Во дни усобиц — страница 41 из 68

Снова, в который раз восхищала его, князя, эта прекрасная женщина!

В глазах обоих стояли слёзы.

– Прощай! – чуть слышно прошелестели сказанные слабым нежным голоском слова. – Прости, если чем тебя когда обидела! Что не смогла полюбить так же, как ты! Буду молить Господа, чтобы у тебя и твоих детей всё было хорошо!

– И тебе… Удачи! Чтоб схлынуло горе горючее, чтоб радостной жизнь твоя стала! Ибо горе лечит один лекарь – время!

Она уехала, а он всё стоял у врат, всё смотрел невидящим взором вдаль и опять, в который раз, испытывал давно, казалось, ушедшее чувство.
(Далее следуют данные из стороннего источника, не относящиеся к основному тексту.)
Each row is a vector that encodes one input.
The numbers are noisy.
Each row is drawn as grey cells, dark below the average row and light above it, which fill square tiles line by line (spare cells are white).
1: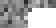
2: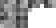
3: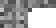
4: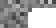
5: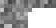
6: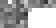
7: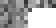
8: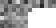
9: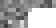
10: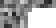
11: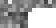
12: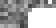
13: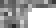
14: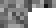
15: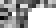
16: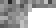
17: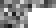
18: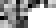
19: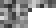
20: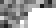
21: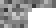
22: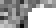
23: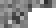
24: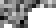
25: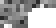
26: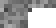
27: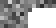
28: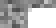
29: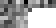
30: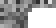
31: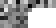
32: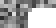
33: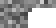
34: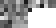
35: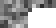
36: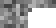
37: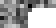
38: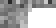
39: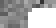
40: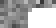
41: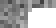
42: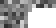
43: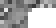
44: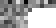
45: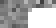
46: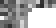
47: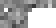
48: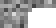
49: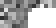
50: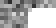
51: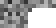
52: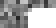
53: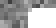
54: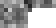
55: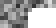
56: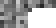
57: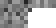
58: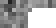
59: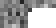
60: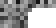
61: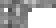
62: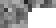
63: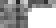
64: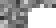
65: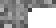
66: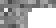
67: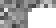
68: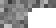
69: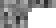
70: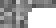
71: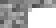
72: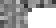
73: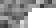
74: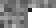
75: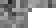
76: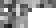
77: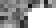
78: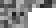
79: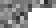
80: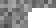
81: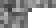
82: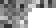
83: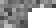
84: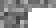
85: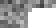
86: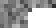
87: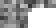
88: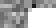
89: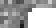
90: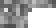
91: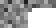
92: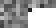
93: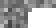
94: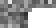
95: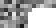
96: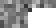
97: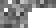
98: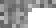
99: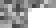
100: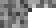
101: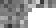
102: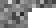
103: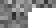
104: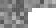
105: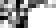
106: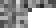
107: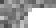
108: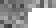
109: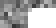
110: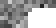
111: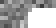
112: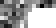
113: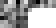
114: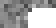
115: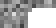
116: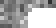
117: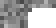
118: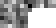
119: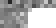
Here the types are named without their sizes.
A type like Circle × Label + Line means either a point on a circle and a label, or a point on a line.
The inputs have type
(Bool × Bool × Bool × Bool + Circle) × Circle.
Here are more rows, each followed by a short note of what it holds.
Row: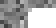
a point on each of two circles
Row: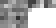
a point on each of two circles
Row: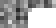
a point on each of two circles
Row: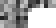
a point on each of two circles
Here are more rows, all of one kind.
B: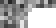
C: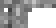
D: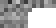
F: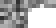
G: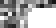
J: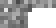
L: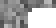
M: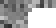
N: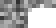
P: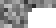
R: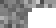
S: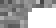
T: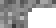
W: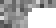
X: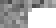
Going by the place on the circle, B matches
F, M, N and X.
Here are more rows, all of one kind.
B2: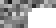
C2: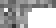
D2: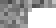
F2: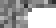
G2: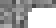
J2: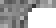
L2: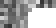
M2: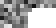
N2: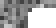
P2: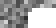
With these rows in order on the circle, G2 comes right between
J2 and N2.
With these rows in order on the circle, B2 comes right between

Гида, почуяв неладное, спустилась к нему, встала рядом, протянула к мужу руки с широкими, будто крылья птицы, рукавами платья, обняла его, положила голову ему на грудь. Посмотрела снизу чёрными глазами на исполненное скорби лицо Мономаха, промолвила тихо:

– Я поняла! Ты её любил. Когда-то давно! Ещё до меня! Но ты не мучай себя! Она ушла… Из твоей, из моей жизни! Она не вернётся! Я знаю! Мы будем жить дальше! Растить наших детей!

И Владимир, крепко прижав жену к своей широкой груди, как-то сразу отвлёкся от воспоминаний. Воистину, что было, того не миновать. И не стоит сейчас страдать о несбывшихся надеждах, ведь впереди у него – свой, княжеский путь, борьба за столы, походы, битвы, победы. И устроение мирное земли своей, может быть, главное дело, которому он, князь Владимир Мономах, готов был отдать всего себя без остатка.

…В горнице на столе горела переливчатым светом свеча.

Уставными буквами вывел на листе харатьи Владимир:

«Зачем печалуешься, душа моя? Зачем смущаешь меня?»

Глава 47. Гнев Гертруды

По лужам и грязи, проваливаясь колёсами в рыхлую землю, летел по дороге на Волынь просторный крытый возок. Над крышей его клубился белый дымок – топилась печь.

У оконца, вся сгорающая от нетерпения и ярости, сидела Гертруда. Рядом испуганно жалась к стенке сноха – молодая княгиня Ирина. Гертруда гневно раздувала ноздри, кричала возничему:

– Быстрей гони, ирод!

Всем существом её владели возмущение и ненависть.

– Всеволод, это он подстроил! Вернул Петру-Ярополку Волынь, а Ростиславичам Червенские города отдал! А там – рудокопни, соль, железо, свинец, пути торговые! Проклятый Мономах моими землями, как своими, распоряжается, отдаёт их кому вздумается! И Ярополк, мой сын! Как позволил он себя унизить?! Чего ради Рюрик с Володарем подачки от Мономаха получают! Да что Мономах! Это Всеволод, Всеволод! Всё зло от него исходит! Раздавила бы тебя, гадину! Всю жизнь мне испоганил, иуда! Нет, не позволю я ему, не позволю!

Молодая Ирина напрасно пыталась унять злобу свекрови. Вдовая княгиня с презрением воззрилась на облачённую в тяжёлое разноцветное платье ромейского покроя сноху.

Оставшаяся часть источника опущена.